Donald Chisholm (1822 - April 5, 1890), also known as "Doc" Chisholm, was a Canadian Member of Parliament from British Columbia, representing the riding of New Westminster.

Chisholm was born in valley of the Lower South River near Antigonish, Nova Scotia, of parents who had migrated there from Inverness-shire, Scotland. He was educated there and became a teacher, but in 1849 he started out for the California Gold Rush with 23 other prospectors. In California, he took part in the evolution of that state's mining laws, but had little success in the goldfields but also practiced medicine, and is credited with rescuing the lives of many miners (his medical skills were later of use during a cholera epidemic in British Columbia). Staying in California only a few years, he returned to Canada and became involved in the wheat trade in Ontario. Speculating on wheat prices during the Crimean War, Chisholm was left holding thousands of bushels at the time of the declaration of a peace. He would have made a small fortune had the peace come only a few more weeks later.
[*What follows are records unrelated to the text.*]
Known rows, with every way that one mark hangs from another
Z_671{Z_877{Z_239{Z_17 Z_27 Z_849}}}: [ 10.3   0.5  -9.5   4.0  -9.9  -4.8 -25.4  -4.6 -28.5 -22.9  -2.8  -9.7
  44.9 -31.2 -15.7  -0.1  13.0   2.9  -4.2  23.9 -20.7 -35.6 -36.5 -11.9]
Z_27{Z_239{Z_17 Z_849}}: [-18.3   5.6 -38.1  46.6 -20.2  -9.1 -25.4 -11.0 -27.0 -33.1  -1.9  20.5
  29.0 -41.7 -21.9  16.9  -5.3   3.0  -6.4 -11.8 -39.7 -37.9 -34.8 -26.3]
Z_877{Z_239{Z_849} Z_671 Z_887}: [  2.3 -27.7 -22.8 -11.0 -50.3 -13.5  -6.6  12.7 -29.2 -20.5   9.2 -39.6
  54.2 -14.9 -16.0  -5.9   1.4  -3.8 -14.4  33.0  -6.3   4.1 -16.1   6.2]
Z_10{Z_239{Z_877}}: [  5.6   0.9   6.0   3.2   9.1 -10.2  34.1  12.5  24.9  -1.5   8.0   5.0
 -20.4  23.6  -0.3  14.6 -23.3 -11.1  17.2 -11.9  -3.4  -2.8  33.2  11.4]
Z_671{Z_877{Z_239{Z_17 Z_27}}}: [  7.1  -2.3   2.5  -2.1   1.1   2.3 -21.2   9.1 -18.5 -13.8   0.1  -6.8
  37.2 -24.0 -11.4  -0.5  22.2   8.1  -6.1  23.5 -12.5 -26.9 -22.7  -5.5]
Z_17{Z_239{Z_27 Z_877{Z_671 Z_887}}}: [  7.4 -50.4  -1.2   7.9 -31.6  29.5  -4.2  18.2 -33.5 -27.6  32.1  18.2
  26.0   5.8 -30.2  14.7  -8.0  -6.9   6.4  22.4 -12.6 -17.2  13.1  28.4]
Z_17{Z_239{Z_27 Z_849 Z_877{Z_887}}}: [ 11.5 -25.2  -3.7  15.0 -35.9  21.9  -8.6   0.9 -33.8 -43.8  18.8  14.3
  15.1  -7.1 -31.6  22.5 -13.9 -13.0  14.9  16.3 -30.8 -36.1  -8.8  13.1]
Z_671{Z_877{Z_239}}: [ 15.0 -11.3  -1.9 -12.8  -7.7  -8.8  -1.9  15.3  -6.0   1.1   2.5 -13.3
  22.6   1.9  -4.5  -7.6  16.0  -9.8  -6.6  10.0  -5.4  11.1 -13.5  -3.5]
Z_239{Z_877}: [ -8.0  -5.9   6.0   0.4  13.5   1.1  17.8   6.5  24.8  15.6  -1.1  22.6
 -25.4  20.3   3.6  -4.2  -9.5  -4.6  11.0 -18.2   6.9   4.6  12.5   6.0]
Z_239{Z_17 Z_27 Z_849}: [ -8.2  19.1 -12.9  25.9  -4.3   6.3 -36.0 -29.8 -35.5 -39.2  -7.6   6.1
  34.2 -51.1 -17.8  12.4  -5.7  20.1   2.9  22.0 -24.7 -73.7 -36.9 -13.3]
Z_239{Z_27}: [  9.9  -8.0  18.5  -5.9  -1.6  23.0 -14.6  -3.6 -13.8  -9.1  -5.2  11.6
   3.4 -25.2  -9.4   5.2  10.7   7.2  -5.9  23.8   1.0 -31.4  -5.8   7.3]
Z_27{Z_239{Z_17 Z_849 Z_877}}: [-23.7   0.9 -34.0  47.6  -9.4  -8.1 -10.7  -5.1  -7.3 -20.6  -3.0  38.7
   8.4 -25.3 -18.9  14.4 -11.8  -0.5   2.8 -26.4 -34.1 -33.8 -24.2 -21.7]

In the wake of this experience, he migrated to British Columbia in 1858 and became involved in many different businesses, settling in Hope, British Columbia. Possessed of "herculean strength" and standing 6 ft 4 in tall, and reputedly the strongest man in the Colony, he was appointed a constable during the McGowan's War and in 1860 he was elected by the people of Hope to a convention in New Westminster, the purpose of which was to frame and present an appeal to the Imperial Government to introduce proper government for the Mainland Colony, which was then still ruled near-entirely by Governor James Douglas (a Legislative Assembly for the Colony would not be created until 1864, after Douglas' retirement).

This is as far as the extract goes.